EyeWay Vision has just recently joined the LaSAR Alliance. If that news doesn’t thrill you, it could be because EyeWay and the LaSAR Alliance are both brand new. However, they have both recently come together in an exciting example of technology innovation and collaboration in XR research.
EyeWay Vision isn’t actually brand new. They’ve been “flying under the radar” for the last seven years doing early-stage research and development in Israel.
Specifically, the company is exploring the far future of AR through eye-tracking laser scanning, and “foveated projection.” Essentially, they want to project digital images onto the eye rather than onto a lens in front of the eye. This involves understanding where the eye is looking and what already exists there in the physical world.
Dr. Nikhil Balram, formerly a Google executive, was announced the head of the Silicon Valley subsidiary late last year in the release announcing the new US branch.
“What if you actually just projected an image the size of the pupil?” Dr. Balram asked in a remote interview with ARPost. “Now you can have very low power devices and very high-resolution images.”
Power use is a target of XR technology innovation in part because, as David McIntyre of Perceive told ARPost in an interview around the time that EyeWay came to the US, “when you start adding processing, heat becomes a problem.” In AR devices without an external compute box, that often means heat discomfort or danger directly on the user’s head or face.
The LaSAR Alliance (“LaSAR” is short for “Laser Scanning for Augmented Reality”), like EyeWay, is only sort of new. The alliance itself is the newest edition to IEEE’s Industry Standards and Technology Organization, which has been driving technology innovation for over 20 years.

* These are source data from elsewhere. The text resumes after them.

In the rows, 128 means zero.
Each named move below is a turn or a mirror, shown by a few rows before and after it. Which moves, in which order, take the first row of each later pair to the second? The first pair is answered.
q615 (before -> after):
[148 134 134 165 111 138 109 102 188]  ->  [151 123 150 167  98 143 119  92 170]
[154 141 121 140 135 146 110  93 142]  ->  [153 145 123 137 137 144 109  97 140]
[140 158 108 166  83  93 145 135 107]  ->  [133 163 100 161  96  97 137 148 131]
q251 (before -> after):
[148  76 147 115 108 142 151 112 133]  ->  [163  78 145 130 118 144 158 113 112]
[123 143 135 133 117 151 120 103 122]  ->  [114 135 129 130 153 141 131 122 107]
[110 126  92 102 140  99 107 168 140]  ->  [138 156 101 128  77 110  96 129 138]
q93 (before -> after):
[150 122 166 148 124 156 117  97  85]  ->  [130  81 159 134 170 124 146 133  97]
[116  83 113 142  73  85 185 153 129]  ->  [ 97 118  80 139  86  86 166 174 167]
[157 174 131 175 130 145 132 145 111]  ->  [160 140 144 178 130 134 149 136  88]
Now pairs of rows:
(2 to 3 moves a pair)
[111 125 113  93 121 145  93  95 118]  ->  [131 148 109 138 115 140  89  85 112]  q93, q615, q251
[100 121 137  82 157 155 101 135 159]  ->  [143  84 171 132 128 134 142 101  92]  q251, q93
[133 109 144 133 105 112 140 101 115]  ->  [118  98 143 107 118 108 141 112 137]  q251, q251
[145 150 127 129 138 132 143 144  73]  ->  [136  94 147 110  95 126 151 119  91]  q251, q251, q93
[175 207 123 141  76 140 122 100  61]  ->  [ 87 117 103  67  42 111 136 122 193]  q93, q93, q251
[145 156 138 152  96 127 124 113 124]  ->  [131 104 155 129  93 113 140 111 134]  q93, q251, q251
[135 105 115 169 164  89 167 152 103]  ->  [141  93 126 174 117  74 170 129 118]  q251, q251, q93
[115 128 143 101 142 162  92  87 173]  ->  [157 103 163 152 180 134 138  97  97]  q251, q93
[131  73 150 135 145 111 151 123 118]  ->  [150 112 136 179 153 108 138 122 117]  q615, q251, q251
[143 115 135 113 107 153 128 100 101]  ->  [149 136 117 133 165 146 115 126  95]  q615, q93, q251
[150 162 144 150  70 147 104  84 127]  ->  [129 106 137 139  55 115 129 103 163]  q93, q93, q251
[109 150  98  73 129 114 156 161 111]  ->  [147 167 120  95 108 135 159 132  73]  q93, q251, q93
[133 137 156 102 105 138 133 136  76]  ->  [112 128 126  92 152 125 134 174 104]  q93, q615
[127 142 160  84 151 169 124 125  92]  ->  [145 177 146 111 121 182 102 115 108]  q251, q615, q251
[143 117 155 125 142 151 157 135  67]  ->  [114 182 109 109 120 165 109 147 145]  q93, q93, q251
[108 114 143 104  96 127 146 123  81]  ->  [124 135 131 133 114 114 146 144  62]  q93, q251, q251
[152 155 111 174 178 106 130 154 141]  ->  [118 140 113 127 180 117 118 153 178]  q93, q251
[109 115 100  52  95 115 159 128  62]  ->  [130 176  82 100  43 128 118 108 117]  q615, q251
[143 151 124 103 213 135 131 165  55]  ->  [120 131 122  70 213 137 125 173  88]  q251, q251, q251
[169  83 161 125 153 168 128  89  96]  ->  [133 134 101 108 189 165  97 141 168]  q93, q93
[141 133 127 155  79 120 128 108 151]  ->  [114 137 117 121  96 130 115 118 171]  q251, q251, q93
[131 136 134 109  97 147 115 115  53]  ->  [147 142 144 139  74 144  99  94  74]  q615, q251, q93
[138 107 169 125  33 146 130  68 124]  ->  [116 131 100 120 208 102 153 198 102]  q251, q93
[ 88 130 126 103 169 144 141 161 145]  ->  [100  79 147 122 128 127 172 139 133]  q251, q93, q93
[101 137  93 142 160 116 131 162 163]  ->  [ 85  90 113 101 162 114 156 153 136]  q615, q251, q615
[147 159 118 145  93 150 113 109  97]  ->  [105 104 112 115  81 137 125 121 159]  q93, q93, q251
[130 125 177 125 104 190 103  69 125]  ->  [123  70 189 120 122 161 136  80 118]  q93, q251
[ 95 105 140  74 117 140 107 108 204]  ->  [125 113 110 146 199  86 155 171 141]  q251, q93, q93
[116 112 142 103 206 138  87 122 147]  ->  [130  98 178  94 147 151  94  71 117]  q615, q251
[146 169 144 138 133 163 101 106 106]  ->  [118 165 129 119 138 160  90 129 154]  q615, q251, q251
[108 177 150  79 103 155 129 117  67]  ->  [ 75 157 112  82 171 133 125 177 120]  q93, q615
[114 127 140  80  46 130 139  87 101]  ->  [ 84 147  71 111 141  91 125 173 180]  q93, q251, q615
[143 158 155  87  91 171 114  88  97]  ->  [149 170 128 121  71 161  98  95 158]  q93, q615, q251
[104  91 131 121 136 106 167 132 107]  ->  [ 94 159 101 124 129 127 119 147 166]  q615, q93
[120  94 171 122  79 147 131 103 133]  ->  [102 146 136 114  84 153  93 122 176]  q93, q93, q93
[127 114 138 144 166 134  79 143 189]  ->  [146 122 143 167 194 127  92 147 145]  q251, q251
[110 116 129 101 160 146 128 130 127]  ->  [108  92 129 110 149 136 143 130 140]  q251, q93, q93
[153 122 135 168 136 103 105 117 111]  ->  [142 136 134 137 113 130  75 100 133]  q251, q93, q93
[111 126 126  99  73 100 133 147 138]  ->  [149 174 121 150  85 108 118 143 117]  q251, q615, q93
[134 131 108 153 177 112 151 167 126]  ->  [141 127 144 144  65 131 143  89 120]  q615, q251, q251
[125  60 132 146 187 107 143 135 158]  ->  [113  96 102 135 189 111 128 153 181]  q615, q93
[131 109 165 122 139 148 146  90  81]  ->  [ 91 123 131 109 113 142 118 104 184]  q93, q251, q615
[101 118 101  85  61 113 179 145  66]  ->  [110 139  86 102  87  98 181 166  56]  q93, q251, q251
[158 119 138 152 142 142 136 121  78]  ->  [133  73 146 128 115 128 145 117 118]  q251, q251, q93
[118 104 122 111 156 105 165 168  59]  ->  [137 152 131 110  89 136 145 131  43]  q615, q93, q615
[126 112 131 106  82 132 145  84 123]  ->  [118  90 115 113 124 102 172 134 135]  q93, q251, q93
[152 130 111 133  62 136 128 106 146]  ->  [122 123  86 109 142 118 122 169 171]  q615, q251, q251
[ 60 138  94  37  96 139 109 135 167]  ->  [145 110 141 138 106  99 185 103  24]  q251, q93
[129  77 126 158 147 121 101 119 196]  ->  [121  58 133 145 158 111 122 128 181]  q615, q93
[130 164 119 123  76 129 108 121 105]  ->  [126  91 141 122 104  96 156 137  89]  q615, q93, q93
[166 137 133 146  95 134 141 118 109]  ->  [117 119 116  97 115 123 134 153 172]  q93, q251, q93
[102 105 129  60 165 132 123 148 128]  ->  [154 140 141 127 169 125 136 132  56]  q251, q251
[129 159 112 129 107 130 120 144 144]  ->  [119 151 107 129 134 131 121 156 147]  q251, q251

“The alliance was created to foster a platform and ecosystem of like-minded companies for the growth and development of laser and AR markets in general,” LaSAR Alliance Chair and Director of Strategic Market Development at STMicroelectronics, Bharath Rajagopalan, said in the interview. “We want to have the best-of-breed solutions. We want to encourage, as much as possible, a wide variety of different approaches.”
Essentially, member companies get access to an exclusive network of organizations interested in solving similar problems. Companies interact with each other through alliance initiatives, but also have the freedom to collaborate, network, and form partnerships on their own outside of the alliance. In exchange, member organizations contribute to documents like best-practice guides.
In addition to creating a “marketplace of ideas,” Rajagopalan hopes that LaSAR Alliance member organizations will achieve “harmonization rather than standardization” of industry practices through their shared technology innovations.
So, why has a company that’s been essentially in hiding for over half a decade suddenly joined a technology innovation alliance? Because no one can operate in a vacuum.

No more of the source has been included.